An appraisal is the professional assessment of a property’s fair market value. Buyers need it to secure financing, sellers to set realistic prices, and investors to gauge potential returns. Understanding the appraisal process helps all parties avoid surprises and negotiate from an informed position.
Lenders rely on appraisals to confirm that the loan amount matches the property’s value. A high appraisal can strengthen an offer or justify a higher list price; a low appraisal may trigger renegotiation or require additional funds from the buyer.
A real estate appraisal is a systematic process conducted by a licensed appraiser to determine a property’s likely sale price under typical market conditions.
The goal is to provide an unbiased, data-driven opinion of value—known as fair market value—to protect lenders, buyers, sellers, and investors.
Appraisers hold state licenses or certifications, complete specialized training, and adhere to Uniform Standards of Professional Appraisal Practice (USPAP). They must document education, pass exams, and log supervised experience.
Appraisers focus on value. Inspectors assess condition and safety; agents and brokers provide market advice and comparative analyses but cannot issue formal appraisals for lending purposes.
Typically, the lender orders the appraisal after loan application. Buyers usually pay a fee—commonly $300–$500 for a standard home.
The appraiser examines interior and exterior features, measures square footage, notes upgrades or defects, and documents overall condition with photos.
Using the sales comparison approach, the appraiser identifies nearby homes with similar size, age, and features. Adjustments account for differences like extra bedrooms or recent renovations.
Data is compiled into a standardized form—often the Uniform Residential Appraisal Report (URAR)—including descriptions, photos, maps, and the final value opinion. Delivery usually takes 3–7 days after inspection.
Schools, crime rates, amenities, and future development plans impact desirability and value.
Well-maintained homes with modern updates typically appraise higher than older, unrenovated properties.
Square footage, room count, and efficient floor plans factor into the final value.

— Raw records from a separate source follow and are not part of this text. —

Here is a tiny trained network, its code and every weight. The questions are about switching its units off for an input and a target symbol, where a switched-off unit gives its printed mean instead of its output.

import numpy as np


def w(rows, s, z=0):
    codes = np.array(rows[::2]) - 128.0
    scale = np.full(codes.shape[1], s)
    scale[-1] = z or s
    return codes * scale


def f(y):
    return np.maximum(y, 0)


def softmax(a):
    e = np.exp(a - a.max(-1, keepdims=True))
    return e / e.sum(-1, keepdims=True)


def log_softmax(a):
    a = a - a.max(-1, keepdims=True)
    return a - np.log(np.exp(a).sum(-1, keepdims=True))


def net(x, mask):
    ids = ['ΓΔΣΨΩαζηθλμξπτφ'.index(c) for c in x.split()]
    T = len(ids)
    res = E[ids] + P[:T]
    q, k, v = (res @ M[0].T for M in (Q, K, V))
    z = softmax(np.where(np.tri(T) > 0, q @ k.T / 3**0.5, -1e9)) @ v
    res = res + np.where(mask[0], z, O[0][:, -1]) @ O[0][:, :-1]
    y = f(res @ A[0][:, :-1].T + A[0][:, -1])
    res = res + np.where(mask[1:13], y, B[0][:, -1]) @ B[0][:, :-1]
    return log_softmax(res[-1] @ U[:, :-1].T + U[:, -1])


Q, K, V, O, A, B = {}, {}, {}, {}, {}, {}
E = w([
[128,53,113,185,135],'Γ',
[130,140,195,133,167],'Δ',
[99,68,162,176,141],'Σ',
[157,59,98,140,90],'Ψ',
[100,170,185,125,145],'Ω',
[67,120,143,128,140],'α',
[165,144,168,90,148],'ζ',
[140,46,172,138,102],'η',
[49,202,184,79,105],'θ',
[148,172,131,139,176],'λ',
[80,61,132,195,134],'μ',
[106,139,6,40,156],'ξ',
[117,96,59,160,73],'π',
[117,149,82,179,136],'τ',
[184,97,114,123,149],'φ',
],0.018)
P = w([
[54,120,240,107,166],'0',
[181,45,112,63,161],'1',
[183,2,85,183,232],'2',
[129,124,126,98,166],'3',
[151,123,17,126,173],'4',
[116,191,67,51,21],'5',
[100,112,87,177,88],'6',
[68,152,117,95,18],'7',
],0.0058)
Q[0] = w([
[97,78,88,37,54],'H1',
[93,56,51,151,50],'H1',
[117,1,73,177,161],'H1',
],0.0055)
K[0] = w([
[117,71,73,174,255],'H1',
[188,148,26,49,110],'H1',
[80,219,238,127,176],'H1',
],0.0061)
V[0] = w([
[206,167,217,164,123],'H1',
[118,254,169,111,232],'H1',
[69,159,38,176,157],'H1',
],0.01)
O[0] = w([
[160,147,81,89,7,3],'H1',
[69,148,204,38,82,67],'H1',
[42,66,171,134,164,205],'H1',
],0.014,0.0039)
A[0] = w([
[161,101,147,38,78,121],'N1',
[71,253,159,88,135,111],'N2',
[69,208,50,157,170,27],'N3',
[128,43,228,89,121,211],'N4',
[59,73,44,115,221,59],'N5',
[230,208,45,86,39,47],'N6',
[127,152,140,239,141,253],'N7',
[69,2,74,96,85,140],'N8',
[162,227,98,173,140,62],'N9',
[228,199,107,161,137,48],'N10',
[162,132,121,73,54,20],'N11',
[60,49,124,51,142,191],'N12',
],0.0068,0.0038)
B[0] = w([
[121,253,52,127,154,147],'N1',
[205,86,95,110,152,152],'N2',
[147,37,241,147,106,165],'N3',
[33,172,86,102,188,193],'N4',
[155,157,252,90,80,251],'N5',
[129,111,222,194,83,152],'N6',
[71,67,35,96,91,231],'N7',
[197,186,108,111,159,188],'N8',
[103,93,110,82,27,146],'N9',
[130,13,88,130,87,155],'N10',
[205,185,192,141,75,139],'N11',
[180,213,64,66,135,210],'N12',
],0.0068,0.011)
U = w([
[188,155,137,251,164,124],'Γ',
[127,185,121,171,50,49],'Δ',
[135,112,115,142,127,176],'Σ',
[131,96,82,147,89,2],'Ψ',
[121,146,116,108,59,84],'Ω',
[148,80,110,82,193,116],'α',
[161,152,165,167,62,51],'ζ',
[131,52,139,112,28,231],'η',
[101,157,110,109,89,14],'θ',
[130,150,63,99,100,95],'λ',
[77,62,152,144,123,233],'μ',
[119,169,127,185,199,1],'ξ',
[146,78,150,187,157,13],'π',
[90,127,71,129,157,255],'τ',
[184,128,142,165,108,144],'φ',
],0.011,0.0051)

Each question gives the input, a string of symbols that net reads in full, and the target symbol t.
The units are the heads (3 rows each of Q, K, V and O) and the neurons (one row each of A and B). Each row of codes is followed by its name. A weight is (code - 128) times the scale printed after its matrix; where a second scale follows, it is the last column's (O, A, B and U).
mask holds one flag per unit, heads first, then neurons. A switched-off unit (its flag False) gives its mean, the last column of its rows in O or B, instead of its output. The means were averaged over made-up inputs and are rounded, as every weight is.
A unit's drop is (log p(t) with every unit on - log p(t) with that unit switched off) / (log p(t) with every unit on - log p(t) with every unit switched off).
The circuit of an input: a set's keep is (log p(t) with only the set's units on - log p(t) with every unit switched off) / (log p(t) with every unit on - log p(t) with every unit switched off). Starting from the 12 units with the biggest drops (on a tie, the unit counted first), units are removed one at a time, each time the one whose removal leaves the highest keep (on an exact tie, the one counted first), for as long as the keep stays at least 0.8.
circuit, biggest first: the units of the circuit, biggest drop first
top k neurons: the k neurons with the biggest drops, biggest first
drop when u is switched off: that unit's drop, to one decimal
input Ψ λ τ τ λ λ μ, target τ: top neuron : (N4)
input η μ ξ θ Γ τ π θ, target μ: circuit, biggest first : (H1; N3; N8)
input λ φ φ, target λ: circuit, biggest first : (H1; N1)
input τ ξ θ, target α: top 2 neurons : (N2; N12)
input λ τ λ φ, target λ: circuit, biggest first : (H1; N1; N5)
input Γ λ ξ φ Ψ τ τ τ, target μ: circuit, biggest first : (H1; N3; N12)
input τ τ ξ Ψ, target α: top 2 neurons : (N12; N8)
input α ξ α τ η τ π, target μ: top 2 neurons : (N5; N7)
input η η Ω, target η: top 2 neurons : (N10; N9)
input λ λ π, target λ: top 2 neurons : (N5; N1)
input α η Ψ Γ θ, target η: top 3 neurons : (N9; N3; N10)
input τ θ τ η, target τ: top 2 neurons : (N4; N5)
input η η Ψ τ λ, target η: top 2 neurons : (N9; N10)
input Δ τ Γ, target Δ: top neuron : (N1)
input λ λ Ψ, target λ: drop when N1 is switched off : 0.2
input η Γ λ, target η: drop when H1 is switched off : 0.8
input θ τ η μ τ φ ξ, target α: drop when N6 is switched off : 0.1
input η ζ τ Δ, target η: drop when N10 is switched off : 0.3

Sales of similar properties in the past 3–6 months provide the benchmark for value estimations.
Inspections focus on structural and mechanical condition; appraisals determine market value.

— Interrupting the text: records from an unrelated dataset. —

Each row is followed by roughly how far along a hidden order it lies, from 0 to 30. A new part has a new order.
[ -6  -1   6   6 -10  18 -15   7  -3  -7  -1 -34  -9   3  -9   4 -30  -2
  13 -10   4 -15 -10   1  14  39  16  -2  -4 -11   3   5   5  -6   6  -4
   0  11  -1  -8 -26] | 8
[-12   3  11   7   9   1 -11   7  -1  35  -6  -9   5 -15  -4  -7  -3   2
  35  -5   3 -19  10  -4  12  11 -16   3   4   0   8   4   3   5   4  12
   0 -10  -2  -7  -3] | 0
[  3 -11 -23   4   9   2  16   6  -6   7  -3   5 -25   5 -10  33   8  -2
   2  15  -4  -9   1  -7  14  23   4 -21  -9  -2  -1  -2   2  -4  -1  13
  -1   1  -9  -8  15] | 30
[-13  18   3   5   8   4  -1   7  -9 -15  33  12  14  -5 -36  13  14  -1
 -10  -2  -9   2  -7  -4  18  -3  -3   3 -14   0  -4   7  -6  -5   1   9
  15  -5  -1  -2   8] | 6
[ -5   4   5  11   1  -3   1  16   0  16  11  14  26 -25  14  -1  16   3
  -1  13   6  -3  10  12  32 -21 -15  -9  19 -13 -26  -5  -2  -1  -1  -7
 -10  28  19  -7  10] | 0
[-13  -2  21   7   7  -1  -9   7   7   1  13  -3  13   2  -9  16  -3  -5
  16 -12   2 -18  11 -27  16  12  20  -2  -6   0  12   1  10  -8  16   0
  -1 -34  -6  -4 -11] | 6
[-15  10   3  17   4   9   3  16 -10   0  26   2  19   3 -14   7   9  -2
  -6  -6  -4   5   3   7  10  -7  -4   2  -6 -11  -9   1  -7  -2  -1  -3
  21  23  12  -6   1] | 3
[-29   2   7  -6  13 -11  -6  18  -2 -10 -27 -11  -2  -1   9 -19   5   0
  12 -12  10 -21   7  -7  41  18  19  -7  -5  -9  13  -7  -3  -9 -18   6
  -1 -23  -8  -8 -11] | 24
[-18  10   7   6   6  -2  12  -2  -8   3 -17  -4 -18  17  18   4  -2  -3
   0 -13   2 -14  11  -1  11  10  10  -1  -3  -5  11   0   1 -12 -11   0
   0  -2  -5 -21  -1] | 17
[ -8  10  20  -1   8   1  -1 -24   4 -11   4   1   1  -2  -6  16 -12  -5
  -2  -9 -10 -19   2 -27  16  16   9   0  -7   4   7  13  20 -10   1  10
 -14 -26 -17  -5   1] | 5
[ -9  -8  13  -3   7   2   0   5   3  22   8  13  41  -2  -1   5   4  -8
   8 -12  -2  -6   8   1   9  -1  -5   5  -1  22  -5  15   0   3   9  -9
   1  15   6  -7  11] | 3

[ 3  1  4  9  6 -9  2  9 -2 -4  8 -8 -2 -1 -3 -2  1  1  1  4 -1 -1 -2 16
 -1 -3] | 12
[ -7  -1  -3   1   1  -9   0   6  -1   0   1  -2   0   0  -1   3 -42   0
  -2   1   1   1   0  -4   0  -1] | 27
[ -5  -1  -1   3  -2  -9   0   7  -1  -1   2  -4  -1  -1  -2   2 -36   0
  -1   2   0   0  -1  -3   0  -2] | 22
[ 6  1  7  8  2 -9  2  8 -1 -4  9 -8 -2 -1 -2 -5 12  0  2  3 -1 -2 -5 15
 -1 -2] | 6
[ 7  1  7  9  5 -9  3  7 -2 -4  9 -8 -2 -1 -2 -5 17  0  2  3 -2 -2 -3 18
 -1 -2] | 3
[  1   0   2   3   1  -9   1   4  -1  -1   5  -2   0  -1   0  -3 -15  -1
   1   0  -1   0  -2   3   0   0] | 14
[ 4  1  5  6  7 -9  2  6 -1 -2  7 -5 -1 -1 -1 -4  1  0  0  1  1 -1 -4 14
  0 -1] | 11
[  2   1   5   9  -2  -9   3   9  -2  -5   9 -10  -2  -1  -3  -3   5   1
   1   4  -1  -2  -1  15  -1  -3] | 11
[  4   0   5  -1   5 -10   1   1   1   1   6   3   1  -1   1  -7  12  -2
   1  -3  -2   0  -4   7   1   1] | 10
[ -7  -1  -2  -5   1 -11  -1   1   1   3   0   6   1   0   2   0 -34  -2
  -2  -3  -1   2  -3  -9   2   1] | 26
[ -6  -1  -3   8   3  -9   0  12  -2  -4   2 -11  -2   0  -4   6 -48   1
  -1   6   2   0   0  -2  -2  -4] | 28
[ -7  -1  -1   4  -1  -8   0   8  -1  -2   2  -7  -1   0  -2   4 -36   1
  -1   3   0   0  -2  -1  -1  -3] | 23
[ 7  1  7  8  7 -8  3  7 -1 -3  9 -7 -2 -1 -1 -6 17  0  2  2 -1 -2 -5 18
 -1 -2] | 1
[ 7  1  7  3 -3 -9  2  4  0 -1  8 -1 -1 -1  0 -9 21 -1  2 -1 -3 -1 -6 16
  1  0] | 0
[ -7  -1  -2   7  -3  -9   1  11  -2  -3   3  -9  -2   0  -3   5 -47   1
  -1   6   1   0   1   0  -2  -4] | 27
[ 1  0  4  6  2 -9  1  7 -1 -2  7 -6 -1 -1 -1 -4 -7  0  1  2 -2 -1 -5 12
  0 -2] | 13
[ -3   0   1   8  -4  -8   1   9  -2  -4   3 -10  -2  -1  -3   2 -34   1
  -1   6   1   0  -1   2  -1  -4] | 20
[  0   1   2  15  -3  -7   2  15  -4  -8   9 -20  -4  -1  -6   3 -20   3
   0  11   1  -2  -3  12  -3  -6] | 16
[ -8  -1  -2   2   1  -9   0   8  -1  -1   1  -4   0   0  -1   4 -45   0
  -2   2   1   1   0  -6   0  -2] | 30
[ 2  0  4  8 -3 -8  2  8 -2 -4  7 -9 -2 -1 -3 -1 15  1  1  4  0 -1 -2 12
 -1 -3] | 14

CMAs are informal value estimates by agents for pricing strategy. Appraisals are formal, lender-approved reports by licensed professionals.

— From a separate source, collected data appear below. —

Below are the code and all the weights of a small trained network. Each question names an input and a class and asks about switching units off, where a switched-off unit gives its printed mean instead of its output.

import numpy as np


def w(rows, s, z=0):
    codes = np.array(rows[::2]) - 128.0
    scale = np.full(codes.shape[1], s)
    scale[-1] = z or s
    return codes * scale


def norm(h):
    return h / np.sqrt((h * h).mean(-1, keepdims=True) + 1e-5)


def f(y):
    return y / 2 * (1 + np.tanh(0.7978845608 * (y + 0.044715 * y**3)))


def log_softmax(a):
    a = a - a.max(-1, keepdims=True)
    return a - np.log(np.exp(a).sum(-1, keepdims=True))


def net(x, mask):
    res = np.array(x, float).reshape(1, 6) / 4 @ E
    u = 0
    for l in range(4):
        y = f(norm(res) @ A[l][:, :-1].T + A[l][:, -1])
        res = res + np.where(mask[u : u + 3], y, B[l][:, -1]) @ B[l][:, :-1]
        u += 3
    return log_softmax(norm(res)[-1] @ U[:, :-1].T + U[:, -1])


A, B = {}, {}
E = w([
[144,138,121,128,106,137,108,136,138,129,108,133],'x0',
[148,104,51,154,127,169,188,186,172,69,169,144],'x1',
[119,137,113,121,106,106,122,145,120,119,127,148],'x2',
[134,108,131,93,136,138,106,133,123,112,152,111],'x3',
[128,120,235,124,47,101,175,174,154,151,138,85],'x4',
[149,141,161,2,148,193,184,132,137,156,74,202],'x5',
],0.012)
A[0] = w([
[112,160,60,161,194,203,68,78,66,83,124,172,115],'L0N0',
[148,166,146,25,128,137,176,70,147,129,91,201,1],'L0N1',
[53,170,186,120,117,105,33,54,2,185,92,83,74],'L0N2',
],0.0053,0.0025)
B[0] = w([
[88,168,30,146,2,151,170,23,129,65,111,65,207],'L0N0',
[115,74,156,144,231,112,100,172,31,218,114,43,189],'L0N1',
[186,114,195,136,215,46,47,102,250,133,162,240,254],'L0N2',
],0.0087,0.0061)
A[1] = w([
[159,86,91,147,143,142,201,174,209,75,153,155,4],'L1N0',
[134,116,255,121,27,114,172,143,156,124,140,94,108],'L1N1',
[70,100,139,208,139,113,103,191,187,106,131,80,117],'L1N2',
],0.0097,0.0035)
B[1] = w([
[145,134,251,119,156,198,66,93,188,80,63,182,201],'L1N0',
[114,148,64,55,170,99,182,23,140,43,132,107,254],'L1N1',
[195,149,123,195,97,100,162,191,93,90,124,75,213],'L1N2',
],0.013,0.008)
A[2] = w([
[142,119,153,206,91,254,99,219,160,89,173,156,53],'L2N0',
[176,125,149,24,184,224,240,205,130,202,90,147,1],'L2N1',
[98,47,154,15,141,175,181,184,132,167,33,136,16],'L2N2',
],0.0061,0.00059)
B[2] = w([
[129,108,210,143,139,78,28,130,184,178,176,184,206],'L2N0',
[11,58,113,245,65,194,173,229,16,167,150,133,254],'L2N1',
[106,157,96,199,36,175,113,163,136,166,122,119,241],'L2N2',
],0.012,0.0043)
A[3] = w([
[206,137,121,199,98,81,88,175,106,175,199,9,28],'L3N0',
[165,111,89,149,151,204,157,181,188,53,138,201,5],'L3N1',
[91,124,2,89,154,158,161,71,121,107,85,129,214],'L3N2',
],0.0084,0.0014)
B[3] = w([
[94,71,75,130,9,248,98,206,44,223,140,176,230],'L3N0',
[143,154,159,151,234,71,38,77,188,201,107,144,215],'L3N1',
[65,164,72,20,104,60,237,116,121,1,164,44,253],'L3N2',
],0.012,0.0055)
U = w([
[114,160,89,71,116,99,169,70,121,41,140,44,164],'0',
[86,101,108,160,59,155,128,176,19,191,150,125,194],'1',
[147,135,254,118,162,99,49,82,172,167,105,203,2],'2',
],0.012,0.00091)

Each question gives the input, the list of numbers given to net, and the class t.
The units are the neurons (one row each of A and B). Each row of codes is followed by its name. A weight is (code - 128) times the scale printed after its matrix; where a second scale follows, it is the last column's (A, B and U).
mask holds one flag per neuron, layer by layer. A switched-off neuron (its flag False) gives its mean, the last column of its row in B, instead of its output. The means were averaged over made-up inputs and are rounded, as every weight is.
A unit's drop is (log p(t) with every unit on - log p(t) with that unit switched off) / (log p(t) with every unit on - log p(t) with every unit switched off).
The circuit of an input: a set's keep is (log p(t) with only the set's units on - log p(t) with every unit switched off) / (log p(t) with every unit on - log p(t) with every unit switched off). Starting from all 12 units, units are removed one at a time, each time the one whose removal leaves the highest keep (on an exact tie, the one counted first), for as long as the keep stays at least 0.8.
units of the circuit, in order: the units of the circuit, biggest drop first
top k neurons: the k neurons with the biggest drops, biggest first
drop when u is switched off: that unit's drop, to one decimal
input [-8,7,-3,-3,-6,-5], class 2: top 4 neurons -> L1N1, L1N0, L2N0, L3N1
input [6,-3,2,1,6,0], class 0: units of the circuit, in order -> L1N1
input [-5,6,2,-5,-4,-6], class 1: top 2 neurons -> L1N1, L0N2
input [-4,-7,-5,-7,-8,8], class 0: top 3 neurons -> L0N0, L3N2, L3N0
input [-6,5,-6,5,-4,-3], class 2: top 2 neurons -> L1N1, L1N0
input [-7,-3,5,8,6,-8], class 1: top 4 neurons -> L3N0, L1N2, L3N2, L0N0
input [-8,3,-6,6,-7,-8], class 1: top 3 neurons -> L1N1, L3N0, L1N2
input [7,6,6,0,-4,7], class 1: top 3 neurons -> L2N1, L0N2, L0N1
input [-8,1,4,7,-6,-8], class 1: top 3 neurons -> L1N1, L3N0, L1N2
input [5,3,-6,-4,-3,5], class 1: top 2 neurons -> L2N1, L1N1
input [6,7,5,7,3,-6], class 2: top 2 neurons -> L1N0, L0N1
input [-7,-2,-7,7,-5,7], class 1: top 2 neurons -> L2N1, L1N1
input [7,1,4,4,5,8], class 1: top 2 neurons -> L2N1, L0N1
input [8,4,-1,-8,-3,0], class 2: top neuron -> L1N1
input [1,-4,-5,-4,6,3], class 0: drop when L1N1 is switched off -> 2.3
input [4,-2,4,2,-5,8], class 1: drop when L1N1 is switched off -> 0.2
input [6,-1,1,-7,-3,6], class 1: drop when L0N0 is switched off -> 0.0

Listing price is the seller’s asking amount. Market value is the price a buyer will pay under normal conditions. Appraisal value is the appraiser’s unbiased opinion of that market value.
Most residential appraisals cost $300–$500; complex properties can exceed $1,000. Borrowers usually pay at ordering.
Scheduling takes 1–3 days, inspection 30–90 minutes, and report delivery 3–7 days post-inspection, for a total of 7–10 days on average.
If the appraisal is below the contract price, lenders base the loan on the lower value, requiring buyers to cover the difference or renegotiate.
A supportive appraisal can validate a higher list price and deter buyer requests for concessions.
Cash buyers use appraisals to confirm they’re not overpaying and to project potential resale or rental income.
Options include asking the seller to lower the price, the buyer covering the shortfall, or invoking a financing contingency to exit the deal.
A high appraisal creates instant equity, strengthens refinancing prospects, and can support multiple offer scenarios.
Discrepancies in comparable sales, data entry mistakes, or failure to note significant upgrades are valid reasons to challenge.
Review the report, gather additional comps, submit a Reconsideration of Value package to the lender, and request a second review.
Provide clear documentation—photos, sales data, floor plans—and explain why the omitted or misadjusted comps better represent value.
Lenders typically assign appraisers to meet independence requirements, though they may consider a borrower’s suggested panel.
Not always, but cash buyers often order appraisals to verify value and minimize investment risk.
From order to delivery, most residential appraisals take about 7–10 days.
Yes. Depreciation factors and deferred maintenance can reduce value unless offset by significant upgrades.
Appraisals ensure fair pricing and protect all parties in a transaction. Prepare by keeping records of upgrades, maintaining the property, and being ready to provide relevant sales data.
Jordan agrees to buy a suburban home for $400,000 with a lender-ordered appraisal. The appraiser inspects the property, reviews recent sales of similar houses at $380,000–$395,000, notes Jordan’s new kitchen remodel, and reports a value of $392,000. Jordan must cover the $8,000 gap or renegotiate the price before the lender approves the mortgage based on the appraised value.